The question of "how" the AI works is important to a company's defensibility, scalability, and future performance. Broadly speaking, most of AI today is a form of optimization. Many search algorithms could even be considered AI. However, the most notable subfield of AI today is Machine Learning, which optimizes a “cost function” using training data to come up with a prediction, like whether an email is spam. Training data is historical data that helps inform a prediction. For example, when predicting whether an email is spam, a machine learning product  could analyze millions of past emails, some of which are identified as spam and others which are not, so as to distinguish the two email categories. This is called “supervised learning” because the algorithm is supervised via label of data. The main types of supervised learning are classifications (for example, "spam" or "not spam") and regression (for example, predicting the time of day someone is most likely to open an email). Unsupervised learning, on the other hand, involves no labeling. We usually use unsupervised algorithms if we want to find patterns but aren't quite sure what we're looking for a priori. For example, we could run a clustering algorithm on unlabeled emails and find that emails relating to scheduling meetings cluster in one group while emails related to explaining AI cluster in another very different part of the hyperspace. Deep learning is a set of algorithms that in recent years have proven to be particularly fruitful in solving many supervised and unsupervised problems. The below chart isn't exhaustive (for example it doesn't capture all the exciting generative algorithms out there), but it is a high-level taxonomy of AI.

Finally, when evaluating a company I ask why its solution is and will continue to be superior to alternatives. A solution isn't inherently more valuable just because it uses AI. There must be some reason why AI is advantageous. 

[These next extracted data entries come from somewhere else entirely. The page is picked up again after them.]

(in the rows, 128 means zero)
Known rows, with every way that one mark hangs from another
(voneb (soko (fuvo zopoto)) tivir): [142 113 135 143  62 178 141  89 183 114 169 117 128 133 130 123 117 120
 142 128 198  96 108 139 124 101 108  86 159 136 147  75 105  93 149 130]
(zopoto fuvo (voneb tivir)): [141 114 133 147 107 158 154  92 199 121 168 123 112 143 129 126 126 119
 136 128 175 137 122 138 128 110 116 100 149 102 152  90 124 106 143 130]
(fuvo (zopoto kogar voneb)): [131 114 128 148 103 174 142  91 151 120 172 118 114 136 116 115 113 120
 102 118 147 127 137 144 130 115 112 113 151 113 141  96 126  98 168 138]
(voneb (soko fuvo)): [138 115 131 130  76 165 142  91 159 117 156 121 129 131 132 129 129 128
 134 132 164 104 110 136 122 108 115  98 149 130 159  98 126 103 144 126]
(vumav liba (rasegis (tidip (voneb tivir)))): [143  91 128 144 134 137 148 117 155 123 145 137  88 139 141 134 124 134
 151 147 230 123 144 110 133 105 145  85 132 126 157  87 133 128 141 154]
(fuvo zopoto): [131 130 126 137 102 152 139  95 137 114 178 116 140 132 128 118 120 136
 123 120 125 115 122 134 132 119 114 105 139 133 147 105 123 109 142 138]
(tivir (fuvo zopoto) voneb): [119 125 123 142  80 162 130  92 159 105 189 120 130 129 131 120 110 147
 115 123 150 100  84 138 130 111 118 106 147 122 150  97 129 105 150 156]
(tidip voneb): [140 112 122 140 123 146 131  95 152 120 168 120 117 133 125 119 135 142
 142 123 150 125 142 129 122 120 139 113 137 117 157  89 132 124 151 133]
(tidip rasegis (voneb (soko fuvo))): [143 104 131 150  85 156 134 103 180 116 171 125 103 140 121 129 124 111
 144 143 180 121 126 117 112 111 149 112 150 119 164 108 131 111 152 137]
(bulimiv pobim rasegis): [125 154 107 142 124 143 124 118 122 120 167 125 176 132 132 117 150 120
 153 127 131 137 115 130 129 118 124 114 137 129 163 147 155 128 127 148]
(bulimiv rasegis): [133 150 119 134 125 144 141 111 125 122 145 122 138 132 130 121 138 129
 137 127 127 119 116 132 134 117 120 104 136 122 156 145 148 127 125 139]
(bakoz (kogar zopoto)): [132 110 132 121 116 128 150  95 131 118 197 118 119 124 119 118 143 122
 124 127 142 123 117 135 132 126 113 102 184 126 151 104 137  99 176 117]
(kogar bakoz (soko fuvo voneb)): [144 105 132 130  73 166 138  85 156 109 154 130 116 122  94 152 125 133
 137 132 145 122 116 140 120 114 114  91 172 127 170  84 136 104 173  95]
(soko fuvo voneb): [136 119 128 135  72 158 135  81 159 117 205 130 114 135 125 125 125 140
 130 129 130 125 106 133 124 107 128  93 141 128 165  97 134 114 141 123]
(vumav liba (rasegis (tidip voneb))): [137  98 123 140 133 135 147 117 138 121 152 139  90 135 141 136 123 138
 135 148 195 132 151 110 131 108 147  91 126 128 158  97 145 126 143 158]
(bakoz (kogar (soko (fuvo zopoto)))): [133 113 132 130  68 147 148  88 165 107 164 125 125 131 107 144 119 119
 128 132 163 114 123 145 130 125 107  90 184 129 145  97 130  84 186 122]
(kogar bakoz soko): [143 114 129 122 117 149 142 101 129 113 108 118 137 119  97 145 133 134
 139 126 140 114 131 137 128 130 109 108 166 122 162 101 134 109 168 104]
(vumav liba): [131 128 127 125 100 137 150 101 124 125 159 127 120 137 130 137 138 144
 123 128 142 116 116 132 137 126 132 106 126 124 153 124 133 110 134 134]
(vumav liba rasegis): [130 128 130 124 109 130 152 107 118 120 160 133 119 140 131 138 121 136
 125 142 151 118 121 120 137 115 134  88 121 125 159 134 143 117 131 150]
(fuvo soko): [133 114 129 129 100 160 146 100 149 110 143 120 161 133 120 131 133 142
 120 121 141 111 120 131 130 133 118 113 148 122 155 120 125 110 139 136]
(soko (voneb tivir)): [142 109 132 139 107 149 138  90 163 120 188 122 124 136 125 110 131 134
 147 120 165 121  99 129 128 113 129  96 143 124 159 101 121 126 129 121]
(rasegis (tidip (voneb soko))): [146  82 123 146 133 157 136 108 166 120 138 121 111 123 141 114 137 133
 148 128 204 121 139 123 117 110 131 113 153 129 156  70 126 125 147 138]
(vumav rasegis): [133 124 131 127 126 136 141 102 125 117 161 124 130 134 128 123 117 134
 133 138 133 118 127 118 132 112 123  92 127 126 161 124 141 126 133 146]
(zopoto (fuvo (soko (voneb tivir))) kogar): [142  87 135 142  76 195 144  90 198 116 151 126 134 143 111 151 124 127
 123 127 203 107 117 142 126 115 119 102 168 106 154  92 123 103 172 128]
(tivir fuvo): [130 130 126 127  96 150 138  96 142 117 161 120 126 128 132 132 123 141
 126 128 138 107 114 133 140 118 120 108 139 121 156 106 132 108 140 142]
(voneb soko): [138 110 129 129 110 153 141  98 147 118 146 115 137 128 130 116 135 129
 135 124 162 108 112 132 123 117 120 110 146 127 154 109 125 113 136 129]
(zopoto (fuvo soko) kogar): [134 104 131 130  87 187 148  97 167 117 124 124 148 138 114 159 124 132
 106 129 165 101 137 142 130 127 111 115 158 106 149 108 134  96 177 138]
(soko (fuvo zopoto) (voneb tivir)): [140 114 133 149  57 169 137  79 182 113 217 126 116 138 124 123 114 130
 140 126 166 117 102 136 127 102 120  80 149 136 154  76 114 106 145 126]
(kogar zopoto): [130 119 132 125 115 144 143  98 128 116 200 117 124 125 124 116 138 122
 129 127 126 118 126 130 130 121 118 104 152 129 157 101 133 102 152 114]
(rasegis (tidip (voneb soko (tivir fuvo)))): [148  81 125 149 113 167 137 108 194 118 131 122 100 123 144 123 129 129
 159 133 252 105 129 126 126 101 129 104 161 123 155  51 114 113 151 144]
(rasegis (tidip (voneb (soko fuvo) tivir))): [153  78 129 150 102 172 138 102 197 120 141 125  95 129 141 124 130 125
 161 136 240 111 134 125 117  98 128  94 161 129 156  48 116 113 155 132]

Rows
[141  98 134 140 116 168 146  96 173 117 126 120 109 136 103 124 126 102
 138 124 202 118 141 143 129 120 119 109 164  98 150  99 124  98 173 110]
(zopoto (kogar soko) (voneb tivir))
[131 110 127 152  86 173 152  93 178 102 176 121 148 137 119 118 119 124
 106 116 146 133 125 138 125 125 108 108 158 119 146 108 116  95 143 145]
(fuvo soko (zopoto voneb))
[135 102 129 150  95 185 143  93 166 116 160 116 115 133 117 109 116 109
 108 118 184 117 128 146 121 108 108 115 162 115 141  92 119  96 168 135]
(fuvo (zopoto kogar (voneb soko)))
[133 128 129 151  72 168 147  82 174 112 202 125 110 137 127 119 112 124
 113 126 133 137 125 139 126 108 110  92 147 123 149  89 124  93 149 137]
(soko (fuvo (zopoto voneb)))
[137 106 132 156  88 176 153  95 195 104 171 120 146 138 119 114 119 119
 120 115 181 126 123 138 129 121 108 100 164 117 144  97 104  98 143 140]
(fuvo soko (zopoto (voneb tivir)))
[127 137 105 145 142 144 127 129 121 124 151 128 168 128 144 114 150 121
 153 132 150 144 124 120 132 117 122 114 140 138 163 133 157 134 125 155]
(bulimiv pobim (rasegis tidip))
[139 117 131 154 105 160 148  91 178 114 187 117 118 137 127 103 119 121
 131 117 166 131 123 136 130 111 112  99 149 119 144  91 110 106 139 135]
(fuvo (zopoto (voneb tivir)))
[140 109 132 132  89 164 142  99 175 116 141 116 128 128 134 125 126 126
 147 128 209  90 100 134 133 107 114 101 155 122 155  93 112 103 137 135]
(voneb soko (tivir fuvo))
[137  97 137 135  78 155 158  86 183 112 207 124  93 124 118 117 137  97
 119 134 189 134 112 144 116 106 108  93 203 116 153  85 131  73 182 114]
(bakoz (kogar (zopoto (voneb (soko fuvo)))))
[146 110 133 151 128 138 133 110 168 121 168 119 111 145 120 117 129 118
 154 132 176 125 130 111 125 122 156 116 141 114 159 111 125 129 142 136]
(tidip rasegis (voneb tivir))
[149  91 125 146 143 149 136 107 169 125 145 123 107 130 139 113 135 139
 158 127 203 123 142 120 128 114 134 104 147 125 154  62 121 130 146 136]
(rasegis (tidip (voneb tivir)))
[132 106 128 149  73 194 143  93 178 113 160 118 103 130 122 122 107 111
 104 123 197 108 122 149 128 103 105 113 168 112 142  84 118  82 172 147]
(tivir (fuvo (zopoto kogar (voneb soko))))
[141  82 126 143 126 145 149 120 151 119 138 136  92 132 142 131 125 127
 141 148 231 122 143 113 122 103 141  94 139 131 159  92 137 122 141 156]
(vumav liba (rasegis (tidip (voneb soko))))
[142 113 132 139  74 161 138  82 177 119 198 127 111 138 126 124 124 133
 146 129 166 119  99 133 127 104 128  84 145 125 162  85 122 115 138 121]
(soko fuvo (voneb tivir))
[145 101 126 144  84 168 134  90 180 116 164 124 107 130 127 130 129 130
 145 133 188 112 131 134 112 105 132 104 153 120 160  71 126 105 159 127]
(tidip (voneb (soko fuvo)))
[144  92 136 148  99 187 152  94 205 125 136 120 106 139 122 129 125 104
 128 129 228 115 127 147 121 101 111 107 169  96 147  85 121  96 169 126]
(zopoto fuvo kogar (voneb soko tivir))
[135 100 131 144  89 191 154  96 190 114 139 127 129 142 111 149 122 119
  99 127 171 126 142 144 125 122 110 118 164  93 150 105 133  90 176 137]
(zopoto (fuvo soko) kogar voneb)
[150  94 134 153 118 148 134 111 183 119 155 116 114 141 123 112 132 106
 161 133 214 117 121 113 116 116 153 114 152 117 159 110 117 122 141 133]
(tidip rasegis (voneb soko tivir))
[140 113 134 136 107 166 157  92 166 117 184 122 102 122 109 139 133 116
 115 131 137 146 133 141 121 110 101 101 181 107 159  75 138  88 180 106]
(kogar bakoz (zopoto fuvo voneb))
[133 108 129 145  92 174 159  94 200 108 156 127 139 140 121 140 127 123
 111 127 154 138 129 138 123 123 112 110 158 103 154 109 129  96 148 139]
(zopoto (fuvo soko) voneb)
[150  92 129 146 117 159 134  97 184 119 148 115 115 132 127 113 137 126
 162 123 223 107 128 132 116 109 134 107 154 117 155  76 112 119 148 126]
(tidip (voneb soko tivir))
[144  98 135 149 100 170 156  93 214 118 155 121 115 138 132 121 129 109
 142 128 211 126 115 139 119 102 112 100 161 105 151  88 115 100 141 127]
(zopoto fuvo (voneb soko tivir))
[141 103 134 156  96 171 150  94 193 111 172 114 120 134 129  97 121 107
 136 117 203 122 112 139 121 105 110  99 161 121 143  84 103 100 137 130]
(fuvo (zopoto (voneb soko tivir)))
[144  98 132 139  91 198 155  95 176 117 105 126 128 131  95 165 122 129
  92 126 167 122 141 148 124 120  98 115 184  93 154  93 133  91 195 128]
(zopoto (fuvo soko) (kogar bakoz) voneb)
[141  96 122 155 106 166 134 103 185 115 164 122 102 126 143 125 113 136
 145 130 216 111 138 127 135 106 123  98 154 131 146  46 113 112 157 154]
(rasegis (tidip (voneb (tivir (fuvo zopoto)))))
[146 100 132 152  98 156 134 112 194 115 154 119 102 138 126 125 124 109
 156 139 227 105 116 115 123 109 150 112 157 113 159 100 117 112 147 145]
(tidip rasegis (voneb soko (tivir fuvo)))
[138 104 131 146  99 168 156  92 197 116 162 122 115 136 130 122 129 114
 126 130 176 136 122 140 116 108 113 108 155 107 155  95 129  99 145 131]
(zopoto fuvo (voneb soko))
[131 111 126 136  66 172 140  93 173 103 178 128 137 130 121 138 122 141
 119 124 157 115  99 133 131 121 122 105 156 122 162 106 126 104 140 141]
(tivir (fuvo (soko voneb)))
[146  85 124 145 101 169 138 100 180 119 148 127  99 126 140 126 129 130
 147 137 207 118 138 126 115 102 130 100 154 131 160  57 127 113 157 135]
(rasegis (tidip (voneb (soko fuvo))))
[137 111 102 160 140 157 120 130 156 119 146 128 148 124 143 107 154 112
 171 133 211 142 135 122 114 108 133 120 156 133 164 104 150 131 139 153]
(bulimiv pobim (rasegis (tidip (voneb soko))))
[132 111 129 128 127 131 156 118 116 123 145 137 111 134 145 138 121 137
 124 147 168 125 130 110 140 112 131  89 123 136 158 120 146 124 127 157]
(vumav liba (rasegis tidip))
[136 112 132 132  80 170 145 101 176 108 136 121 150 132 125 142 124 136
 130 126 188  94 110 133 139 122 114 103 156 116 155 102 113 100 140 142]
(voneb (tivir (fuvo soko)))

  • Speed can be an advantage when time is of the essence. In the case of Viz.ai’s stroke detection technology, every minute equates to a loss of 1.9 million brain cells, so an algorithm analyzing an image faster than a human makes a meaningful difference.
  • Cost can also be a driver. For example, Scale.ai uses AI to pre-label data, thus delivering high quality results at lower prices.
  • Accuracy matters, especially for tasks that are tedious or boring to humans. Verkada can accurately analyze hours of video footage in seconds, in a powerful way humans can’t.

In order to determine the continued viability we must also consider defensibility:

  • Technology defensibility isn’t guaranteed just because a company uses AI.  Companies like DataRobot and Algorithmia have hundreds of brilliant engineers working to simplify AI for their customers to consume. More so, there are a plethora of open-source frameworks that enable engineers to leverage AI quickly and easily. Although accessibility is wonderful for the industry, it is also important to have a technology moat. To understand defensibility it’s imperative to understand the methodology that the technical team is employing. The more insightful, process-driven, and perpetually-improving the approach, the better. Another proxy for defensibility is the caliber of the AI team. If it's packed with people who studied or researched the cutting edge of what's possible, that's a good sign.
  • Data defensibility relates not only to the unique access to data, but also to whether that data will improve the product over time. If a company is using nothing but open source data, others using similar algorithms will come to similar conclusions. Yet, if a company has proprietary data that improves the accuracy and speed of an algorithm, that is a long-term sustainable advantage.

 Artificial Intelligence has some big shoes to fill, especially since “intelligence” is a moving target. AI is both much less and much more than we think it is. Though it would be unfair to expect humanoid robots powered by AI in the near future, AI is ready to deliver solutions to important real-world problems with remarkable speed, cost savings, and accuracy.